Un altro ricordo: giravamo la scena del Capodanno alle piscine del foro italico. Ero in piedi, vestita dimessamente come si conveniva alla Pina, ad aspettare che arrivasse il mio turno per il trucco. Accanto a me molti figuranti e comparse. Ad un tratto un braccio violentemente teso ci falciò per farci indietreggiare… era il capo-comparse forse, non so, comunque qualcuno molto duro e sgarbato. Il truccatore si voltò e gli disse: “Ma non vedi che è la protagonista”… Vidi quest’uomo diventare molliccio come… non ho parole… e tutto pallido prostrarsi in scuse… “Non intendevo… non con lei…”

Ecco: questo è il mondo di certo lavoro, questo anche il cinema di casa nostra, quello di oggi non so, ma allora era così… Per i protagonisti fiori e adulazione… per gli altri lavoratori…  le comparse… che sono?… feccia?… Un ricordo assai sgradevole. Ne potrei raccontare a mille. Sono contenta di non averne  più  niente a che fare.

 

La Signora Pina è una donna fragile, remissiva, se vogliamo anche conscia della sua mediocrità familiare, che però in molte occasioni, ad esempio l’episodio della partita di biliardo, ha degli scatti di orgoglio.  Nelle successive avventure del ragioniere scadrà di più nel patetico. Era lei a personalizzare il personaggio in quel modo o il personaggio è anche cambiato (successivamente) perché è cambiato il regista?

 

Le ricordo che io ho partecipato solo ai primi due film… come sia diventato il personaggio “dopo” non lo so… Non l’ho mai visto.

Io ho amato subito  la mia Pina, sin dalla prima lettura della sceneggiatura.

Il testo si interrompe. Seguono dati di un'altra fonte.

The rows of a group lie close to one hidden flat surface of 9 dimensions, which passes through zero. Surfaces can cross.
(in the rows, 128 means zero)
Some rows, each with its group after it:
[147 210 114 139  80  88 143 125 136 103 164 104 161] | Vugos
[127  65 111 177 146 106 133 145 141 169  90 180 134] | Vugos
[132  44 169 132 146  97  96 132  98 145 117 135 107] | Nale
[123  76 122 191  99 127  83 160 149 104 144  86 143] | fem
[144  91  83 139 147 157 116 143 124 120  79 169 175] | Nale
[158  79  97 133 146 157 158 100 125 176 116 168  98] | fem
[127 106 154 110 125 119 108 116 137 125 176 129 136] | Kisu
[105 126 181 109 149  78  95 131 160 127 162 140 168] | Kisu
[131 114  91 142 133 140 142  87 159 146  87 108 106] | fem
[126  83 144 154  80 142 138 137 120 102 122  77  84] | Tise
[112 155 161 127 167 140 144 183 123 129  95 152 148] | Nale
[109 135 108 140 148 123 148  60 131 142  75 113 108] | Vugos
[ 78  66 145 182 126 124 129 128 191 128  85 110 121] | Nale
[144 123 168 153 179  86 114 147  90 153  94 120 134] | peped
[118  84 156 184 133  90 128 130 141 133 111 132 151] | vaku
[135 182 121 165 124 150 140 179 114 119 144 122 141] | Kisu
[142 138 149  64 138 158  99 196 104 117 146 131 120] | Kisu
[116 144 102 103 112 109 172 119  81 153  85 184  85] | vaku
[136  85 134 120 113 145 122 162 110 153 193 173  96] | bibi
[108 144 109 139 137 163 139  75 113 127 165 148 135] | Tise
[136 100 141 153 154 138 122 183  95 139 116 165 146] | Nale
[129 142 112  95 105  59 124  64 158 140 155 152 150] | Kisu
[121 168 105 173 102 133 122 141 149 114 158  89 128] | Nale
[121 132  80  77 104 139  93 124 168 114 109  96 104] | Kisu
[ 70 166 158 135 128 118 185 107 187 139 104 131 116] | Nale
[121  82 146 116 159 182 114 107 171 149 162 108  95] | Tise
[ 89 134 144 193 131  95 135 160 142 128 101 135 147] | vaku
[ 87 129  93 156 103 149 128 158 118 144 174 181 104] | vaku
[128 120  82 181  54 139 128 179 126 100 142 114 119] | Tise
[125 196 161  73 166 139 153 151 133 164 161 156 106] | bibi
[137 148 117 165 124 116 176  69 113 144 138 146 136] | Kisu
[156 165 180 112 133  65 172 104 115 159 146 139 127] | peped
[104  57 170  94 143 103 129  74 108 135  91 142 103] | Vugos
[129 123 153 158  59  99 159 141 133  88 138 110 150] | peped
[119 108 100 131 198 178 167  71 179 197  86 162  94] | fem
[109 103 113 163 131 131 132 126 137 144 112 140 116] | Vugos
[ 84 123 126 145 159 107 100  94 119 106  83 133 173] | Tise
[170 136  76 115 107  76 124 126 119 144 121 173 157] | Vugos
[120 125 164 116 113 157 157 157 130 115 155 140 126] | peped
[174 127 143 107 121 124 122 161 124 133 143 107 118] | Tise
[115 147 147  41 135 163 100 126 129  99 136  97 109] | fem
[119  90 173 133 175 120 125  71 127 134 124 129 151] | Kisu
[133 100 113  79 127 167  84 144 144 122 173 138 125] | fem
[157  73 133 161  97 108 163 105  82 145 148 165 117] | Nale
[202 118 148 143 155 119 158 126 172 163 150 142 176] | vaku
[121 146 169 166 161 103 125 170 104 128  91 113 144] | peped
[ 91  92 170 127 111 131 154 119 123 123 106 102  69] | Kisu
[102 111 111 144  66 111 186  71  98  96  94 164 140] | peped
[104 137 138 112 198 153 143 120 129 140  41 137 130] | Kisu
[128 147 117 154 147 150 140 200 100 154 133 181 128] | Vugos
[162 181 153 117 154 150 132 153 131 127 181 127 166] | vaku
[144  87 186 121 151  96 150 132 127 159 102 133 106] | Tise
[149 126 116 112 172 135 112 112 105 166 135 142 109] | peped
[124  98 171 160 149 151 191 132 112 159 109 148  91] | vaku
[177 163 109 114 134 128 127 135 160 141 173 143 170] | vaku
[108 120 124 200 147 143 176 156 110 135  78 190 165] | bibi
[ 80 115 141 141 137 119 118 172 102 125  78 145 111] | vaku
[104 194 125 143  97 100 172 103 141 129 130 115 115] | Kisu
[178 145 114 118 126 151 133 138  99 127 152 124 134] | bibi
[134 158  92 106 146 146 150 184 155 175 117 197 122] | vaku
[ 85 125 171  94 150 141 141  64  93 130 166 155 107] | vaku
[145 115  70 165 102 117 103 112 121 124 161 151 160] | Tise
[118  77 138 137 128 173 137  91 135 136 162 117  91] | Tise
[140 146 143 151 114  47 126 148 154 117 101 126 189] | Vugos
[ 91 136 146  88 154 114 103 154 101  90  43 130 154] | Tise
[134 119 183 164 173  97 115 155 108 141 103  96 127] | peped
[ 78 107 129 100 125 125 103 158 180 133 134 160 124] | fem
[ 87 171  84 100 135 165 139 119 191 157 157 165 107] | Vugos
[134 108 159  64 103 174 129 151 114  81 145 124 134] | peped
[155 131  91  90 117 115  96 145 131 136 168 174 155] | fem
[105  78 119 143 140 167  88 134 166 154 179 119  83] | Nale
[121 115 160 189 105 119 148 194  79 128 162 160 127] | bibi
[124 160 121 128  95  96 105 136 134 101 163 117 158] | fem
[122 140 146 101 120  83 128 127 139 157 161 144 103] | bibi
[ 76  66 127 146 133 162 110 132  96 129 106 129  70] | Vugos
[ 90 156 180 130 155 159 169  99 119 122 120 106 103] | peped
[142 127 119  90  93 168 131 162 146 112 178 145 133] | peped
[120 170 134 165 114 131 118 200 126 115 154 113 139] | bibi
[ 74 196  82 102 119 175 144  89 174 118 144 128 113] | Tise
[153 203  88 123 143 129 136 157 138 129 107 140 172] | bibi
[100 157  82  98  82 141 147  81 177 125 136 107  84] | fem
[103 115 143  90 108 146 164 136 192 128 113 145 117] | Nale
[ 78 172 185 154 176 150 131 155 131 123 122  88 113] | Nale
[132  99 141  56 175 149 123  74 142 147  97 132 111] | bibi
[142  75 123  86 143 171  72 157 134 115 128 109 122] | fem
[116 115 111 138 103 118 148 123 106 133 146 183 129] | bibi
[ 99  99 112 138  94 169  83 150 119  78 145 102 132] | bibi
[169  82 149 124 162  91 161  79 169 171 104 165 162] | Vugos

New rows, each followed by its group:
[136 186 102  74 115 128 160 114  89 126  88 130  91] | vaku
[174  98 132 158 136 159 124 152 109 125 128 101 133] | bibi
[122 171 101  97 118  70 163 110 167 153  94 186 151] | Nale
[ 92 134 160 169 150 118 125 148 133 100  46  69 133] | Kisu
[146 123 121 147 131 113 137 111 178 167 144 108 106] | bibi
[ 70 164 109  44  85 182 143 116 110  69  77 103  83] | Tise
[ 77  95 154 180 129  81 113 138 124 119  86 130 140] | vaku
[120  79 119 149 143 176 126  97 169 140 131 103 103] | Vugos
[124  62 154 139 106 117 163 162 126 144 132 202 134] | peped
[158 123 158 150 144 160 157 135 144 141 151 112 129] | vaku
[134 133 115  72  97  92 130 140 115 130  99 144 103] | Kisu
[110 126 140 145 111 118 159 107  95 116  82 100  91] | vaku
[167 188 146  80 155 126 113 133  87 125 144 102 130] | peped
[131 178 137  99 118 164 161 102 109 115 164 119 112] | peped
[ 47 154 132  85 139  93 101 111  80 120 131 193 129] | vaku
[165 141 137 109 101 146 143 134  82 128 209 147 119] | Kisu
[125 106 122 173 117 107 123  98 138 118 116 101 142] | Kisu
[150 116 158 105 163 127  74 174 189 154 163  87 118] | peped
[ 78 147 106  89  95  77  95 119 174 109 117 128 134] | Vugos
[139  74 108  99 150 157 134  92 195 177 154 171 114] | vaku
[156  92 129  73 137 108 117 111 124 158 138 160 111] | bibi
[111 108 167 119 154 110 153  76 178 144 108 126 136] | Vugos
[104 157 164 134 169 136 131 142 174 128 104 102 146] | vaku
[151  45 122 114  98 121  91 152 144 119 136 135 136] | peped
[151  74 127 143 111  89 114 183 119 144 124 170 139] | Nale
[121 171 110 122 138 167 166 144 192 181 185 161  95] | Tise
[142 189  91 180 147 164 171 172 108 145 107 156 141] | Kisu
[165 130  74 104 130  96 123 131 189 158  90 151 151] | vaku
[137 109 155 175 101 124 135 100 111  92 123  49 121] | vaku
[177 189  99  83 123  89  97 132 144 121 126  89 150] | bibi
[ 77 178 112  78 142 157 112 145 125 118 107 128 101] | vaku
[ 68 118  83 192 107 149 117 117 172 104  92 101 131] | peped
[105  89 151 162 156 120 132 137 133 137  75 135 129] | Kisu
[112  77 126 152 117  77 142  63 121 138  90 149 131] | Tise
[110 169  86 129  86 166 113 164 153  77 132 105 154] | peped
[170 130 111 118 132 102 139 161 113 158 132 193 153] | vaku
[ 97 142 121 123 171 127 150  88 152 144  52 136 128] | Kisu
[104  72 101 188 107 136 121 120 139 122 113 122 122] | peped
[136 171 148  93 137  74 154 131  98 143 116 178 148] | Kisu
[111  91 141 102 142 125 101 123 202 145 131 115 116] | peped
[123  93 109 139 151 131  75  94 159 133 117  69 106] | peped
[123 144 118 143  95  97 115 133  89  86  77  76 119] | vaku
[ 77 139 120 119 129  70 146  63 149 138  68 144 120] | vaku
[132  99  81 136 160 172  83 138 178 139 136 140 156] | Kisu
[101  68 152 153 167 159 124 120  58 125 126 190 148] | Tise
[103 105 134 107 126 144  96 113  76  69  80 103 140] | Tise
[ 96  99 136 156 145  90 113  69  97 105  79 131 166] | Tise
[127 138  97 134 153 118 112 104 136 153 118 128 120] | peped
[140 116 142  63 106  61 139 114 167 135 110 170 155] | peped
[142  95  60 107 162 185  98 104  82 154 127 174 103] | peped
[144 161  84 143  62 168 165 141 166 103 163 118 136] | Nale
[ 68 117 176 115 169 182 165 103 169 125  84 119 111] | Nale
[174  85 124 136 161 158 113 167 116 135 101 130 145] | bibi
[ 82 142  81 112 112 143 114 117 180 137 146 140 103] | Vugos
[119 141  63 122 165 123  85  93 151 160 131 154 137] | Nale
[139  79 102 146  75  52 158  48 140 121  77 136 146] | Nale
[ 92 112 132 169 108 131 117 131 170 102 110  80 131] | peped
[140 114  91 171  76 114  90 124 149 129 194  86 104] | Nale
[116 116 124 187  85  61 150  74 155 141 154 137 140] | Kisu
[103  90 135 154 114 170 116 127 162 123 164  96  97] | Kisu
[110 114 162 100 145 137 123 217 137 120  99 180 161] | peped
[108  88  93 131 151 195 109 116 181 142 122 120 107] | Kisu
[111  97 102 171 136 138  94 119 156 129 143 133 149] | Tise
[ 87 140  83 163 115 149 108 153 151 110 123 139 147] | Tise
[128 102 150 149 186 129 106 125  70 134  97 136 141] | Nale
[167 115 160 168 122 123 124 123 115 142 187  74  99] | peped
[ 64 136 145 108 129 140 158  85  83 134 136 163  82] | vaku
[124 166 120 128 113 115 124 140 112 103  95  95 126] | vaku
[110 141 106 112 134 113 134 128 136 132  93 169 148] | peped
[137 123 128 148 118 135 156  93 102 131 143 132 120] | Nale
[166  81 137  80 106 123  99  96  92 147 207 120  73] | Nale
[ 99 139 172 101 175 117 160 116 125 135  64 157 140] | Nale
[132 126 181 107 150  91 169  77 101 154 117 137 101] | bibi
[126 117 132 138 143  95 134 143 153 162 121 167 135] | peped
[182  84  99  80 125 131 108 128 123 145 140 159 132] | vaku
[113 148 152 124 149 145 138  89 169 120 117  75 124] | vaku
[141  86 111 174  66 145 152  89 105 109 168 112 107] | peped
[191 118 125 118 124  88  98 142 120 117 130 122 181] | vaku
[ 89 132 137 142 127 187 120 164 181 126 175 111 110] | Vugos
[120 163 135 102 194 192 129 160 126 135 110 139 135] | Kisu
[ 95 127 124 123  99 107 138 184 149 137  95 143  91] | Kisu
[125  74 153 178  88 111 132 114  94 106 138  97 110] | Vugos
[127 121 112 168 115 130 154 135 131 139 132 157 136] | Nale
[115 121 177 114 119 139 154 178  93 134 142 144  87] | Kisu
[109 139 141 130 168 203 124  91 102 118 182 124 131] | Tise
[142  91 149 176 119  85 158 144  74 158 158 209 146] | vaku
[149 111  62 116 130 152  75 137 172 129 142 132 152] | Kisu
[186 184  79 118  96 144 190 148 110 150 111 136  96] | vaku
[163 146  92 129 156 157 114 184 130 153 144 164 151] | fem
[142  48 110  92 116 162  87 102 149 114 133 106 109] | Nale
[106 192 117  84 189 138 127 124 137 140  65 134 132] | Vugos
[ 53 161 127 103 141 131 125 161  92 127  93 171  99] | vaku
[ 77 156 151  28 113 112 130 100 142 111 124 137 100] | fem
[192 108 150 152 118  79 109 152  95 102 103  89 177] | vaku
[138 172 133 155 153 120 107 162  67 102  86  96 151] | peped
[106 132 130 143 127 158 139 205 158 135 141 175 142] | peped
[193 122 150 103 126  77 151 101 144 143 143 153 181] | Vugos
[108 100 151 102 120 108 106 158 126 124 142 165 137] | fem
[122 114 143 175  85 150 176 105  89 106 152 120 113] | peped
[138 129  93  78 129 122 123 163 116 148 116 208 140] | Tise
[134 104 122 110 129 111 117  61 132 119 109 106 131] | Kisu
[179 149  86 118 126  95  79 134 132 135 147 100 141] | peped
[104 144 117  75 105 124 104  80 118  95 127  91 105] | Vugos
[103 149 125 168 174 140  83 141 124 133 135  97 127] | Nale
[ 92  98 168 138 135  77 126 125  57 126 109 175 134] | vaku
[142 122 104  78 111 151 161 118 119 160 155 192  93] | Tise
[151  96 104 200 110 130 144 135  54 134 136 151 123] | peped
[ 74 176 156 141  83  91 141 179 160 110 127  91  99] | Kisu
[130 100 168 107 152  65 113 137 160 147  96 134 143] | peped
[128 186 103 127 173 171 117 105 158 124 141 111 165] | Kisu
[111  87 128  82 126 159  99 208 146 120  87 137 105] | Tise
[128 128  85 100 107 124 129  62 103 117 136 152 132] | Tise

Quante Pine avevo conosciuto nella mia vita!.. Donne semplici, lavoratrici umili, che si accontentavano di tutto, senza pretese, con un amore assoluto per il proprio marito, figli, casa. Donne senza spiragli, senza certezze, senza futuro. La loro vita era tutta lì. Non c’era spazio e tempo per il “sé”. Ma erano coscienti: della propria pochezza e della goffaggine del loro uomo, coscienti delle piccole viltà quotidiane che erano costrette  ad accettare. E la grande capacità del perdono. Perdonavano sempre e comunque.

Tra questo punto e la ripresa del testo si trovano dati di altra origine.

The rows of a group lie close to one hidden flat surface of 12 dimensions, which may be shifted away from zero. Surfaces can cross.
In the rows, 128 means zero.
Some rows, each with its group after it:
103,106,129,140,192,47,140,132,123,133,144,150,77,168,140,135,159
E
105,107,114,150,148,120,173,162,121,144,133,115,120,118,111,130,85
M
101,97,137,106,125,155,129,154,136,101,183,130,147,145,152,138,104
L
120,126,106,148,123,108,106,132,92,109,143,128,188,164,99,140,137
E
123,132,136,127,182,130,157,103,98,188,152,145,158,171,129,103,172
L
132,154,159,146,118,214,163,150,117,141,122,94,166,160,156,160,107
D
68,146,112,202,146,114,139,106,115,118,152,123,63,121,134,102,152
E
152,166,79,125,75,187,109,96,105,121,150,153,146,141,159,118,146
C
141,96,111,147,142,162,162,124,152,112,96,135,141,116,130,148,113
D
123,110,95,176,155,122,151,92,64,137,79,164,156,127,125,147,126
M
115,151,173,78,101,147,110,105,105,137,180,147,78,107,109,135,150
L
134,127,165,149,123,148,105,98,115,159,117,136,146,103,156,135,130
M
148,73,114,87,118,99,186,110,110,94,66,142,162,111,97,114,127
E
169,107,87,109,105,104,127,131,96,115,115,144,142,133,145,89,112
E
107,114,133,144,135,95,152,124,147,114,80,138,94,128,137,129,71
E
128,143,149,136,147,136,153,90,116,119,80,144,131,133,165,112,171
C
92,136,137,95,133,121,133,127,125,96,112,141,96,136,132,121,100
C
123,161,115,145,98,161,123,159,88,76,172,133,123,115,137,139,133
D
106,134,95,164,137,186,125,101,144,130,124,90,168,138,89,105,154
C
167,138,137,88,113,112,118,152,109,141,198,135,74,194,117,117,178
M
125,134,151,167,127,116,115,152,131,138,167,112,89,89,140,145,130
D
145,118,113,138,121,162,129,159,120,104,115,111,140,113,124,123,105
M
102,171,144,144,134,139,117,146,123,86,131,114,139,155,132,113,143
C
143,119,116,116,102,124,138,157,150,111,142,102,127,129,140,144,128
E
129,135,120,88,114,142,149,151,166,91,153,108,127,131,111,101,151
C
122,115,153,82,106,154,126,119,102,132,123,126,90,122,99,155,100
D
99,161,104,145,139,123,141,155,153,87,148,140,154,130,133,136,114
L
72,138,96,152,151,110,133,75,121,91,122,173,111,114,156,111,144
C
139,125,133,121,110,141,101,135,115,88,142,162,131,105,137,122,111
M
152,111,146,115,132,113,194,151,116,115,99,135,150,135,149,124,130
E
140,131,131,124,146,108,164,101,163,160,104,143,118,102,176,134,159
L
143,111,155,100,130,110,139,127,114,147,93,133,125,136,126,132,105
C
180,128,142,162,117,145,182,126,110,120,95,139,77,112,159,139,144
E
135,124,117,86,138,120,107,150,124,148,128,126,158,169,141,116,94
L
155,134,129,119,152,77,144,131,131,158,115,178,108,112,189,124,111
D
90,140,170,133,135,169,151,135,153,139,151,133,87,120,151,151,79
D
92,134,168,101,145,138,127,81,137,81,104,153,144,117,135,110,157
M
126,127,79,96,104,152,117,108,195,137,135,112,152,130,161,134,138
D
110,136,119,135,125,103,111,112,145,120,118,157,128,102,141,159,113
L
122,135,117,168,128,150,152,96,149,122,100,114,117,131,120,93,144
E
106,103,74,69,154,109,160,126,162,108,169,151,137,150,125,97,151
L
138,155,150,62,109,136,112,124,120,178,179,138,132,142,89,134,148
L
140,105,149,115,135,147,180,135,146,151,98,114,151,101,140,136,108
M
127,126,147,168,126,210,156,118,108,73,128,136,170,111,64,136,150
D
137,154,139,101,131,166,150,60,82,164,130,124,72,159,57,61,212
C
144,161,140,148,143,165,141,177,109,90,131,118,175,153,78,108,125
D
136,112,126,97,160,131,116,133,101,163,144,121,128,169,98,111,130
L
133,150,144,126,135,148,167,112,119,120,151,170,134,120,148,121,172
L
162,109,127,68,102,130,141,139,154,144,137,64,101,113,101,120,177
D
110,132,153,117,127,165,181,142,151,157,133,114,125,111,173,132,94
C
143,128,153,133,135,143,130,148,122,129,120,91,59,111,142,117,153
C
139,110,110,118,116,122,142,88,133,150,138,162,140,107,162,142,141
M
132,161,159,52,100,177,146,119,115,126,139,149,109,136,126,120,130
D
142,150,143,154,127,107,78,120,91,180,129,131,133,133,137,142,122
D
180,157,141,105,132,128,118,170,90,156,114,128,127,153,147,124,104
L
189,158,96,131,92,148,93,97,130,159,121,116,131,158,172,115,184
C
119,114,116,130,138,125,146,115,154,112,126,151,127,104,122,128,137
D
106,155,144,183,129,142,115,123,171,97,121,149,144,167,135,185,110
E
113,117,79,124,122,176,121,113,115,167,136,99,61,125,109,105,94
C
152,102,128,130,140,118,175,152,113,110,117,157,136,92,147,130,110
C
137,166,170,136,151,150,162,155,167,157,106,72,122,134,107,120,162
L
129,122,141,164,133,174,146,124,101,130,104,126,185,109,109,126,111
M
104,126,134,116,143,150,144,72,133,86,92,159,154,120,109,96,165
L
79,127,124,142,146,105,145,135,124,103,129,114,114,145,97,98,111
E
116,142,104,117,121,137,96,143,151,131,142,89,147,168,128,152,132
M
155,122,126,155,114,131,148,130,155,146,87,104,56,113,164,123,104
E
80,116,120,143,145,126,119,88,119,129,65,130,149,102,156,171,96
M
168,125,177,105,127,131,192,155,115,151,97,129,149,119,176,146,130
D
138,148,114,102,137,127,133,142,159,169,170,115,130,145,148,126,148
L
114,157,185,128,154,104,84,169,106,147,167,130,129,201,116,128,109
E
89,114,183,119,142,131,155,104,167,167,136,122,130,96,145,128,121
M
147,105,148,119,181,96,147,97,86,164,44,117,89,147,128,133,160
M
144,140,157,89,89,183,93,87,145,145,104,96,123,118,134,135,155
C
140,149,128,145,140,141,162,124,92,126,133,149,114,140,174,128,169
M
141,146,154,155,102,139,144,172,141,142,133,95,144,137,196,142,87
E

New rows. What belongs after each?
141,149,144,148,116,172,147,90,153,89,81,154,78,129,111,105,116
E
130,123,110,156,122,108,121,114,142,158,151,116,107,126,179,139,157
E
152,93,117,106,153,100,116,120,131,112,84,136,120,135,131,121,134
M
142,102,112,125,160,122,144,175,153,122,114,98,92,128,94,114,106
D
124,195,115,136,129,123,153,154,211,160,142,107,161,120,172,147,149
L
127,126,139,120,112,172,120,146,156,143,135,81,130,132,103,149,117
D
102,110,113,86,142,103,114,144,144,136,161,123,106,142,92,135,106
L
136,146,161,111,149,146,202,179,144,94,122,120,114,129,112,114,141
L
125,124,123,109,141,120,164,146,165,140,122,80,138,153,140,61,140
E
114,108,101,154,131,105,146,123,158,194,150,128,158,127,169,161,102
M
90,132,89,89,103,129,126,116,126,61,96,166,155,114,168,177,90
M
121,113,130,94,95,146,79,174,164,106,143,97,126,122,58,159,53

Questa era Pina e così ho voluto rappresentarla, comica suo malgrado. Si ride sempre quando si vede cadere un uomo per la strada. Non si ride se si vede un cavallo steso sul selciato. E così si rise e si ride anche di Pina, della sua faccetta tragica e buffa, della sua sottomissione.

Cosa non si fa per una risata!.. Voglio raccontarle un episodio che mi ha lasciato molto amaro in bocca.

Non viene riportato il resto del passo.